Just nine months ago, it seemed, King Harris could do no wrong. After the politically connected businessman had already won almost $20 million worth of work at Denver International Airport, the City of Denver went ahead and awarded him almost $2 million more in additional airport contracts last summer.

But times have changed. In recent months Harris's city contracts have reportedly come under the scrutiny of a federal grand jury probing Denver's controversial minority contracting program. News reports have alleged that Harris, who is black, withheld information about his far-flung business empire as he lobbied city officials for government work. Last month, Harris's company Construction Management & Technical Services was dropped from Denver's list of approved minority firms.
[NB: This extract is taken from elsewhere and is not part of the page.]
The rows of R fall into 4 groups, and each row is roughly a mix of its group's hidden directions.
R (108 x 10):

Now Harris has more woes. A former employee has sued Harris and CMTS in federal court, alleging that the company discriminated against her because she is disabled and because she is white.

The employee, Anmarie Sonner, worked as director of marketing in CMTS's Denver office. Last spring she was laid off.

"Plaintiff was terminated...due to her disability," Sonner's suit alleges. Sonner's disability is not specified in the suit, but friends say she was battling cancer. Later, Sonner applied for an opening in CMTS's Detroit office but was turned down because of her race, the suit claims.

Sonner, 37, is seeking compensation for lost wages, the cost of her medical insurance and "emotional pain and suffering," according to the suit. She also is seeking punitive damages against the company.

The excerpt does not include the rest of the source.